Day 9: Windsor, Sonoma California

 Distance: 207.9 km

Cumulative distance: 2499.8 km

Maximum speed: 125 kph

Moving average: 60 kph

Temperature range: 16.0 - 35.8

Maximum elevation: 649 metres

I had spent the night before plotting out a destination for Thursday night. I figure after a week straight of camping I was due for a proper bed with sheets, so had booked an Airbnb.

When I get up, Russell is waiting for me and when he sees me walking to the shower, he calls out and asks me if I would like a cup of coffee. The old, classic "bait and switch". I said sure, after my shower. The shower is coin operated and only take quarters. So I plunk in three quarters only to discover that it takes a minimum of four to get the water going so I have to go back out and ask Russell if he can lend me a quarter. He gives me a $1 token. He saved me from a long walk in my pajamas back to the gate.

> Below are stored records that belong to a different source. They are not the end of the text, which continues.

Below is a small trained network, with its code and all its weights. Each question gives an input and a target symbol and asks what happens when units are switched off, that is, made to give their printed mean instead of their output.

import numpy as np


def w(rows, s, z=0):
    codes = np.array(rows[::2]) - 128.0
    scale = np.full(codes.shape[1], s)
    scale[-1] = z or s
    return codes * scale


def norm(h):
    return h / np.sqrt((h * h).mean(-1, keepdims=True) + 1e-5)


def f(y):
    return y / 2 * (1 + np.tanh(0.7978845608 * (y + 0.044715 * y**3)))


def softmax(a):
    e = np.exp(a - a.max(-1, keepdims=True))
    return e / e.sum(-1, keepdims=True)


def log_softmax(a):
    a = a - a.max(-1, keepdims=True)
    return a - np.log(np.exp(a).sum(-1, keepdims=True))


def net(x, mask):
    ids = ['Λαγημξψ'.index(c) for c in x.split()]
    T = len(ids)
    res = E[ids] + P[:T]
    u = 0
    for l in range(2):
        q, k, v = (norm(res) @ M[l].T for M in (Q, K, V))
        z = softmax(np.where(np.tri(T) > 0, q @ k.T / 4**0.5, -1e9)) @ v
        res = res + np.where(mask[u], z, O[l][:, -1]) @ O[l][:, :-1]
        u += 1
        y = f(norm(res) @ A[l][:, :-1].T + A[l][:, -1])
        res = res + np.where(mask[u : u + 4], y, B[l][:, -1]) @ B[l][:, :-1]
        u += 4
    return log_softmax(norm(res)[-1] @ U[:, :-1].T + U[:, -1])


Q, K, V, O, A, B = {}, {}, {}, {}, {}, {}
E = w([
[227,171,37,218,120,102,206,132,83,116,186],'Λ',
[207,75,90,180,133,201,155,49,181,143,122],'α',
[129,71,86,69,160,117,97,88,104,174,150],'γ',
[80,121,206,161,155,100,44,137,157,126,91],'η',
[215,64,140,95,249,236,192,141,70,156,107],'μ',
[113,209,133,113,184,83,126,136,112,151,144],'ξ',
[142,145,118,158,123,193,110,92,172,161,206],'ψ',
],0.013)
P = w([
[111,111,124,24,60,165,130,187,150,66,58],'0',
[231,102,110,152,159,55,82,120,97,68,66],'1',
[188,103,141,155,175,155,140,144,74,145,118],'2',
[173,127,111,139,204,196,156,127,152,145,195],'3',
[132,140,135,166,148,126,162,117,114,148,187],'4',
[132,159,123,166,177,146,154,59,101,135,225],'5',
[153,134,117,164,165,133,118,53,168,186,180],'6',
[111,122,166,153,195,138,117,111,93,179,122],'7',
[96,169,169,163,160,131,129,81,130,190,160],'8',
[108,189,172,186,167,144,121,33,109,225,223],'9',
[70,172,164,163,163,99,125,69,136,218,157],'10',
[64,169,193,165,181,145,107,86,161,225,142],'11',
[92,159,167,175,191,126,89,35,158,255,163],'12',
[61,167,195,161,169,112,105,67,154,224,150],'13',
],0.011)
Q[0] = w([
[151,117,109,178,132,108,75,38,192,166,182],'L0H0',
[130,177,125,206,2,116,175,187,103,68,162],'L0H0',
[43,212,168,59,174,100,132,147,87,163,144],'L0H0',
[164,152,77,132,186,204,205,144,110,172,229],'L0H0',
],0.045)
K[0] = w([
[98,116,130,237,86,85,76,30,166,243,176],'L0H0',
[193,168,69,247,59,30,149,186,68,62,170],'L0H0',
[39,193,184,60,155,58,136,204,101,137,144],'L0H0',
[151,161,108,166,252,144,208,72,50,239,216],'L0H0',
],0.036)
V[0] = w([
[91,99,161,108,192,105,76,57,107,191,177],'L0H0',
[86,79,153,112,32,153,80,107,150,144,111],'L0H0',
[126,233,163,127,146,109,109,198,162,117,109],'L0H0',
[140,134,166,253,146,147,158,99,163,141,105],'L0H0',
],0.035)
O[0] = w([
[38,85,115,129,227,82,77,96,143,215,69,253],'L0H0',
[63,85,183,221,70,221,90,126,174,204,194,105],'L0H0',
[150,195,251,85,128,65,134,175,197,39,175,146],'L0H0',
[165,129,126,198,65,55,173,146,168,170,22,173],'L0H0',
],0.016,0.047)
A[0] = w([
[172,95,76,197,90,216,201,84,143,119,83,20],'L0N0',
[196,132,152,240,52,73,174,149,188,61,99,236],'L0N1',
[217,66,144,57,196,252,150,130,67,103,128,156],'L0N2',
[158,121,170,122,238,113,196,152,125,171,37,250],'L0N3',
],0.035,0.0022)
B[0] = w([
[223,153,44,169,169,45,131,103,252,136,48,147],'L0N0',
[39,37,124,140,79,122,100,45,76,73,87,158],'L0N1',
[78,146,137,143,159,189,213,182,112,108,69,144],'L0N2',
[127,20,174,67,85,128,143,110,81,182,13,254],'L0N3',
],0.021,0.057)
Q[1] = w([
[88,151,223,144,129,109,110,116,107,128,140],'L1H0',
[179,235,167,142,68,192,57,174,148,57,254],'L1H0',
[184,121,111,117,92,106,165,120,117,63,65],'L1H0',
[78,132,196,156,125,156,187,139,174,139,147],'L1H0',
],0.058)
K[1] = w([
[164,149,139,124,129,112,112,125,94,69,132],'L1H0',
[94,68,215,91,219,2,105,104,68,174,12],'L1H0',
[116,204,124,131,225,150,131,141,98,201,153],'L1H0',
[213,200,117,56,97,83,70,114,166,99,82],'L1H0',
],0.047)
V[1] = w([
[127,185,73,148,112,254,208,181,228,177,139],'L1H0',
[134,94,105,62,94,209,115,125,11,105,140],'L1H0',
[156,194,192,104,68,117,82,142,212,92,225],'L1H0',
[69,42,158,110,67,135,62,68,201,185,182],'L1H0',
],0.031)
O[1] = w([
[134,236,126,135,120,141,143,104,110,94,88,237],'L1H0',
[140,136,211,94,133,178,124,155,79,155,158,207],'L1H0',
[107,121,114,76,99,130,4,98,119,130,104,252],'L1H0',
[74,133,76,39,168,124,135,161,121,133,76,180],'L1H0',
],0.03,0.033)
A[1] = w([
[162,111,123,93,73,158,89,65,78,122,78,135],'L1N0',
[100,26,35,54,102,131,32,131,125,79,123,158],'L1N1',
[71,147,205,140,219,4,85,153,191,137,148,3],'L1N2',
[235,72,156,209,115,74,136,117,64,166,230,92],'L1N3',
],0.047,0.004)
B[1] = w([
[116,125,160,147,129,150,100,159,183,157,132,243],'L1N0',
[142,122,116,171,122,148,205,124,75,102,254,255],'L1N1',
[77,77,74,122,123,144,109,135,205,176,122,161],'L1N2',
[64,181,85,39,117,137,191,110,138,164,165,165],'L1N3',
],0.037,0.06)
U = w([
[213,176,130,120,67,145,153,71,25,111,136,252],'Λ',
[187,91,168,116,180,184,155,189,75,159,87,140],'α',
[56,135,156,92,83,140,134,138,206,211,126,2],'γ',
[53,135,55,107,117,141,136,137,99,140,176,80],'η',
[117,88,214,191,152,125,95,149,163,97,167,224],'μ',
[182,96,68,170,158,84,141,123,190,134,102,66],'ξ',
[125,254,139,58,147,66,54,112,158,125,141,145],'ψ',
],0.0057,0.0046)

Each question gives the input, a string of symbols that net reads in full, and the target symbol t.
The units are the heads (4 rows each of Q, K, V and O) and the neurons (one row each of A and B). Each row of codes is followed by its name. A weight is (code - 128) times the scale printed after its matrix; where a second scale follows, it is the last column's (O, A, B and U).
mask holds one flag per unit, layer by layer, with each layer's heads first. A switched-off unit (its flag False) gives its mean, the last column of its rows in O or B, instead of its output. The means were averaged over made-up inputs and are rounded, as every weight is.
A unit's drop is (log p(t) with every unit on - log p(t) with that unit switched off) / (log p(t) with every unit on - log p(t) with every unit switched off).
The circuit of an input: a set's keep is (log p(t) with only the set's units on - log p(t) with every unit switched off) / (log p(t) with every unit on - log p(t) with every unit switched off). Starting from all 10 units, units are removed one at a time, each time the one whose removal leaves the highest keep (on an exact tie, the one counted first), for as long as the keep stays at least 0.8.
units of the circuit, in order: the units of the circuit, biggest drop first
unit that matters most: the unit with the biggest drop
k most important neurons: the k neurons with the biggest drops, biggest first
top k neurons in layer l: the k neurons of layer l with the biggest drops, biggest first
drop when u is switched off: that unit's drop, to one decimal
input ξ ψ η η Λ, target μ: units of the circuit, in order -> [L1N0, L1H0, L0H0, L1N3]
input μ η γ ξ η Λ η η η η η η η, target Λ: units of the circuit, in order -> [L1H0, L0H0, L0N2, L1N0]
input α γ η, target ξ: units of the circuit, in order -> [L0N0, L0H0]
input α μ α, target ξ: units of the circuit, in order -> [L0N0, L0H0]
input μ Λ η η μ α, target Λ: units of the circuit, in order -> [L0H0, L1H0, L0N2]
input ξ γ ξ μ α μ η ψ α η ξ η γ μ, target μ: units of the circuit, in order -> [L1H0, L0H0, L1N3, L0N2]
input ψ γ ξ, target ψ: units of the circuit, in order -> [L0H0, L1H0, L0N3]
input μ ξ Λ γ η μ α, target Λ: top 2 neurons in layer 0 -> [L0N2, L0N3]
input γ η η η Λ Λ ψ ψ ξ γ, target α: units of the circuit, in order -> [L1H0, L0H0]
input μ ψ ξ Λ η η η ξ Λ γ γ ψ, target Λ: top 2 neurons in layer 1 -> [L1N0, L1N2]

Once I have showered, Russell is ready for me. He asks how I like my coffee and he delivers a cup with WHIPPING cream. AND cleaning product. Russell wants to detail my bike. Maybe he thinks I'm a slob and that he could do better, I don't know and even though I am slightly embarrassed, not too much and he gets to work, Have at her, buddy. While he is doing this, he tells me about all the cleaning of vehicles he does, for himself, his neighbours, his neighbours who are away, that he has a long pole for cleaning high on his super fancy camper van and that he made a bunch of modifications to his van as he is a retired machinist from Boeing. I ask him if he has seen the Netflix documentary about the Boeing 737 Max. He seems oblivious, maybe because he has been retired for seven years. Russell loves to visit and the coffee was the price. It's ok, I'm not in too much of a hurry and he did lend me a dollar at a desperate time in my life. We spend well over an hour visiting. I get a thorough tour of his van and his modifications. Fortunately, his wife is waiting for them to go on a bicycle ride so when I tell him it is time for me to get about my chores, he only talks for about fifteen more minutes.

I start out on Hwy 101 and it is alternating between sun and fog. It is fresh at 16 degrees and I need to stop to put on a wind proof layer. But it is my final day on the coast so I need to be comfortable and happy.

The highway turns inland and I see a sign that says "coastal route" so I veer off. It is twisty, scenic and fun. On my left, the sky is sunny and on my right the sky is sometimes foggy, sometimes sunny. Not so foggy that I can't see something great, though. 

When I get through Manchester (California), I realize that had I not, on a lark, taken the coastal route, I would have missed my intended route over to Sonoma because Hwy 101 turns towards Sonoma much earlier than I wanted. And because I don't like riding freeways, I had specifically chosen to ride over the mountains on the narrow, twisty "Mountain View Road". Hwy 101 would have kept me from that ride.

That's all she wrote.
Close to the turn inland, I see I sign that says "coastal access" so for one last look and one last picture, I take that road and ride out to get a view. It is another rough road and in the middle of nowhere; at the nearly-end of the road, there is a state forest and what I think are a couple of acreages and what looks like an abandoned pickup truck. I get a fleeting view of that the ocean and that's it for who knows how long. Inland it is.

I start up Mountain View Road inland. It is as I visualized from looking at Google Maps: narrow and twisty. Also, enshrouded in forest. Lots of up and down, too and the road is not in good shape but it is hard surfaced all the way except where there was some road work happening. It was hard riding and after riding at 16 degrees earlier, it got warm real fast, made more challenging by how much work it was to navigate and throw the bike around. There is a large elevation gain of  650 metres. This is similar to the riding from yesterday but without the stress of being low on gas.





I arrive at the Airbnb around 5:00 pm, dog tired. They have a retriever, who is VERY happy to see me. This dog is not tired. I think I am going to have to ride to get dinner but as it turns out, it is only a brisk fifteen minute walk to downtown Windsor. My hosts tell me it is a safe neighbourhood and that my bike will be o.k. on its own out on the street.

I get a couple of recommendations and after I am settled into the place I head out. Much to my amazement, it is really fresh and I regret not wearing a jacket. This amazes me because of how hot it was earlier. This actually contributes to the area being such a good wine region: hot during the day and cool at night.

Once I am back, I have to retrieve a couple of things from the bike and find my camera and water bottle on the seat. Four hours after leaving it there. 

I was out for nearly two hours, including the walk, which is all I can handle for one day. Despite there being a hot tub and my goal to soak in there, I don't have it in me. But I am really glad for the change.